The Best Digital Tools for Managing Stress and Mental Health
03 Aug 2020 by Libby Mahoney
- Health & Wellbeing
- VCS Feature
As we face tough challenges taking a toll on our wellbeing at work, here are the best digital tools for managing stress and mental health.Working in the charity sector can be greatly rewarding and unites people with a passion for progress. We love our jobs because we care deeply about what we do. However, we can face challenges at work that affect our wellbeing. We review the best digital tools for managing stress and mental health.
Our sector faces specific challenges. Charity workers face major deadlines, keen regulation and the need for accountability which can induce stress and impact mental health. A significant source of stress is money as charities are largely dependent on donations and raising their own revenue. The threat of cuts and dwindling funding can add to the problem.

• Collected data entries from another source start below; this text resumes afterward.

In the rows, 128 means zero.
The rows of D fall into 4 groups, which share some directions, and each row is roughly a mix of its group's hidden directions, except one row that fits no group.
D:
[[127 136 132 134 105 144 104 143  82  95  86]
 [166 151 100  77 107 146 121 118 115 146 126]
 [114 126 112 110 133  79  82  99 116 132 107]
 [133 144 155 126 152 137 122  91  76 150 147]
 [128 193 119 129 150 119 152 113 122 145 154]
 [200 102 135 127 123 145 116 111 127 126 122]
 [ 85 109 123 150 126 117  99 144  91  91 122]
 [128  98 121 111 139  85 174 121 129  93 138]
 [149 116 115  93 136 178 128 146 165 128 149]
 [117 128 148 141 188 136 124 146 124 153  91]
 [ 90 125 142 111 152 138 114 117 170 132  84]
 [174  95 101 127 111 126 131 144 117 138 172]
 [164 173 129 144 105 116 159 117  96 120 111]
 [150 158 127 133 119  99 137  91 142  91  92]
 [141  97  96 111 102  90  97 152 145 130 110]
 [123 139 159 113  86 149 171 103 113 125 148]
 [123 144 104 110  86 121 139 166 140 113  87]
 [ 91 164 135 109 146 176 141 133 137 136 102]
 [122 150 174 123 107 142 142  82 102 135 146]
 [132 161 149 108 138 148 157 108 127 179 149]
 [ 74 167 142 112 137 115  96 118 149 125 125]
 [135 133 167 130  73 142 101 143 138 156 127]
 [145  93 171 116  99 140 121 152 161 149 135]
 [146 101  83  90 121 158 125 135 123 159 117]
 [135 143 130 135  75 151 129 181 118 120 132]
 [ 72 121 140 145 127 139  78 130 111 125 116]
 [108 132  56 129 133 116 135 150 130 121 107]
 [166 124 141 115 106 129  75 144 151 149 148]
 [113  78  97 114 118 142  97 126 129 157 101]
 [164 123 122 147 136 126 106 123 119 193 126]
 [121  88 151 130 100 147  74 120 113 114 127]
 [121 133 128 114 164 110 117  87  77 144 117]
 [139  91  96 109 141 167 132 133 119 145  87]
 [145 140 141 192 126 164 121 132 128 134 153]
 [111 162 150 130 103 107 141 133 119  92  83]
 [146 130 134 107 120 103 149 130 197 122 129]
 [133 153  81 157  89 136 119 145 107 107 114]
 [122 113 136 124 169 100 163 129  78 113 121]
 [115 114 101  94  85 133  93 142 153 118 107]
 [104 160  75 124 109 132 111 153 102 111 124]
 [111 127 156 117 125 151 119  74  86 142 134]
 [161 126 109 105 125 160  98 119  98 110 165]
 [162 135 124 115 175 163  92 138 120 148 128]
 [136 133 108 103 159 145 117 178 135 107  92]
 [126 105 166  93 126 155 166 153 113 115 146]
 [152 149 157 122 116 138 155 113 100  76 118]
 [133 107 172 151 150 112 165 147 108 144 103]
 [110  97  83 140 153 123  95 117 137 163 126]
 [144 139  98 104 130 108 176 164 121 100 126]
 [100 180 129 133 138 120 161 141 117 138 167]
 [ 94 147 155 118 171 124 113  96 154 126 105]
 [109 113 154 145 141  93 147 135 183 111 129]
 [129 139 157  86 114 151 118 110  85 139 157]
 [170  89 139 125 160 139 137 116 144 119 168]
 [166 144 119 107 129 165 159 127 105 169 130]
 [ 84 137 124 104 165 121 126  92 103 154 123]
 [115 104  83 146 143 120  92  98 136 160 120]
 [143 113 116 158  87 111 127 149  89 107 157]
 [ 90 154 148 114 131 122 120 133 180 132  96]
 [106 129 114 131 133 149 182 141 142 122  81]
 [109  98 169 112 119 122 141 155 138  80 137]
 [109 102 128 144  95 103  99 127 159 171 132]
 [ 86 175 102 146 136 124 110 105 143 141 108]
 [137 139 155 138 158  81 132 134  95 106  97]
 [ 86 137 150 131 136  99 102  81 146 139 120]
 [126 171 138 104 138 119 133  91 158 166 142]
 [136 105 123 151 131 145 152  78 120 131 174]
 [145 142 111 126 159 121 170 104 156 157 159]
 [101 111 123  96 114 134 171 176 114 121 123]
 [142 112 101  91 115 136 108 149  98  82 129]
 [172 103 100 140 118 129 136 183 124 125 132]
 [157 143 106 119  96 160 158 112  97 105 147]
 [100 107 147 120 142 131 109  91 136 177 104]
 [115 109 162 165  89 105 146 108 142 116 106]
 [ 88 135 129 102 141 130  95  91 149 148 158]
 [118 147 107  70 155 132  95 138 150 132 129]
 [162 134 146 112 167 175 113 148 137 145 144]
 [137  99 127 132 103 119  96 148 118  68 130]
 [171 185 109 132 110 132 148 110 131 142 129]
 [125 101 119 123  98  92  94 137 113  81 121]
 [120 144 131 120  87 161 125 165 107 105 163]
 [144 125 135 102 138 159 120 121 116 100 188]
 [113 166 162 147 171 105 117 115 140 117 153]
 [124 136 147 138 178 147 174 122 135 155 147]
 [150 154 100 147 150 135 116  92 138 172 109]
 [144 108 170 107  95 134 108 159 154 139 105]
 [164 125 157 120 120 138 164 129 120  73 126]
 [166 107 143 112 131 120 152 140 152  79 104]
 [102 164 148 105 147 145 144  99 143 142  86]
 [111 114 104 148 148 128 165  91  99 155 152]
 [168 139 124 158 136 122 100 113 111  82 104]
 [ 94 137 159 139 159 137 135 100 163 144  97]
 [111 140 108 129 170  89 131 108  86 120 111]
 [138 110  88 113  81 142 136 116 159 140 156]
 [ 86 160 148 110 154 125 110 119 167 132 104]
 [178 116 125 149 115 123 154 141  90 107 155]
 [123 140  88 133  81 139 109 101 145 155 151]
 [118 116 117 107 156 124 176 110 134  97 166]
 [118 133 152 119 186 123  89 149 108 136 121]
 [129 132  80 110 128 105  89 139  89 138 112]
 [111 160 136 184 132 124 116 133 129 100 163]
 [115 151 187 128 130 115 102 144 130  93 141]
 [173 157 121 120  95 102 154 131 103 135 152]
 [146 150  96  97 149 102 112 124 136 176 116]
 [112 153 150  80 153 157 135 117 161 112 122]
 [ 92  71 134 122 143 156 110 144 108 115 124]
 [ 94 119 137  82 155 144 147 125  87 124 115]
 [109 113 111 148 130 128  92 124 143 186 150]
 [114 154 165 109 119 137  92 122  89 134  97]
 [131 125  97 144 106 123 179 122 160 129 164]
 [132 172 169 127 133 130 138 140 110  79 122]
 [101 105 126  77 159 132 155 118 109 119 106]
 [160 139 130 169 126 113 143 162 119 130 175]
 [134 180 168 153 130 122  98 115 106 132 140]
 [ 86 149 159  99 147 125 141 142 129  98 161]
 [107 103 146 152 111  96 107  82 109 107 139]
 [123 179 117 135 127 120 170 154 118  99 147]
 [107 120 108 150 116 103  82 147 122 132 172]
 [110 108 103 145  81 111 107 131 143 157  95]
 [132 124 127 116 162 109 126 104  63 121 120]
 [121 146  99 146 135 120 128  87 136 175 160]
 [126 138 172  94 154 110 147  86 133 120 111]
 [143 123 113 140 103 145  79 118 125 176 146]
 [ 81 150 131 140 115 152 166 130 124  98 100]
 [124 116 142 162 165  97 146 132  96  90 134]
 [166 133 128 112 187 130 138 135 152 156 136]
 [112 120  88 117 101 123 173 112 166 123 139]
 [ 78  81 133 131 168 117 123 134 127 130 117]
 [137 169 146 164 140 146 151 121 150 155 161]
 [104 152  78 154 119 123  96 109 110 151 120]
 [182 133 149 137 128  85 150 122 140 122 155]
 [140 106 134 174 125  77 119 113 104 117 114]
 [132 130 145 103 154 117 163 127  69 120 141]
 [143 123 148 110 155 160 160 129 141 126 180]
 [160 151 132  86 142 125 177 124 110 141 142]
 [180 125 131 172 123 161 112 126 112 119 144]
 [115  99 148 107 124 165 130 122 171 110 163]
 [139  93  99 125 143 130 173 104 118 149 160]
 [130 120 110 113 126 192 128 155 132 124  94]
 [ 93 151 141 127 104 168 149  97 124 155 150]
 [140  79  96 139 117  93  94 126 116 138 112]
 [123 126 112 117 103 157 104 107 138 131 189]
 [118 144 149 140 100 132 101 166 142 174 151]
 [147 125 131 170 102  93 133 117 107 140 172]
 [131 131 111 120 103 140 146  84  94  93  99]
 [175 167 150 126 114 139 140 142  99 102 111]
 [110 105 154  66  99 133 111 118 131 139 127]
 [100 136 119 122  81 172 111 155 139 146 136]
 [145 164 110 109 156 127 157 112  85 154 131]
 [162 116 120 130 153 126 124 161 123  74 104]
 [146 154 148 113 135 148 176 124 141 169 149]
 [ 96 128 103 103  73 117  96 141 129 128 138]
 [ 97 179 140 120 123 127 118 104 155 155 156]
 [117 150 106 154 110  92 170 105 133 148 103]
 [122 140  89 154  72 141 107 145 122 144 125]
 [130 148 179  96 102 137 133 163 117 115 108]
 [116 134 179 127 114 116 150  97 154  98 104]
 [145 152 168  92 124 123 159 122 137 126 170]
 [126 128 112  78 105 172 147 112 136 156 132]]

Here is one row of each group, with its name. Which group are the others in?
[ 97 112 137 112 130 139  86 108 109 176 115]  <21>
[113 139 137  94 157 105 178 131  94 131 134]  <74>
[127 132 113  81  75 119 114 143 144 117 152]  <100>
[ 81 112 153 117 140 116 137 147 142  79 114]  <23>

[ 89 150  74 130 111 121 105 146 137 122 107]  <74>
[ 98 103 139  89 123 145 161 163 133 153 145]  <21>
[135 129 147 191 102  93 144 137 119 125 134]  <100>
[175 135 136 107 164 150 103 146 151 150 141]  <23>
[140  98 139 100 130 141  96  90 102 158 104]  <74>
[ 90 158 142 104 131 143 118 157 156  98 100]  <100>
[134  85 120 109 117 121 134 163 179 143 116]  <21>
[155 120 119 118 121 108 141 148 139 127  60]  <100>
[ 84 112  73 134 136 116 123 102 136 146 117]  <23>
[121 145 114 126 112  73  94 113  91 116 123]  <100>
[161 116 172  89 104 145 134 117 146 137 152]  <74>
[166 124 117 148  89 110 143 166 109 114 155]  <100>
[142 107 119 126 124 106 127 154  97  66 128]  <74>
[ 92 144 136  93  90 131 137 161 134 160 115]  <21>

Putting Mental Health First
The significance of good mental health is gaining ground in discussions about the workplace. Charity staff are emotionally invested in their jobs but don’t always have a support network to depend on. Putting self-care first is essential for employees, service users and the organisation itself.
‘Self-care is important’, says Lesley Dixon from social support charity PSS. ‘It’s all well and good just putting your all into it, burning out, and that’s not good for you as an individual, it’s not good for the organisation, it’s not good for people who use the services.’
There are distinct challenges in managing self-care for directors and managers in the charity sector. Whether facing bereavement in cancer charities, supporting vulnerable refugees or helping survivors of sexual violence, charity sector staff face enormously traumatic and distressing situations regularly as part of the daily working day.
“We work with a lot of Syrians who have come over on the government’s resettlement programme”, says Maurice Wren from the Refugee Council, “and their level of traumatisation is higher than we’re used to from other resettled refugees. And that worries me because it means that we’re having to cope with that, we’re having to take that on.”
The tendency of charities to depend on volunteers, part-time staff and teammates working remotely also raises wellbeing issues. Judi Rhys from Arthritis Care refers to ‘that sense of isolation… the sense of not quite being connected with the rest of the workforce’ as one problem. The tendency to dedicate and commit long hours is problematic, too. The pressure can be overwhelming.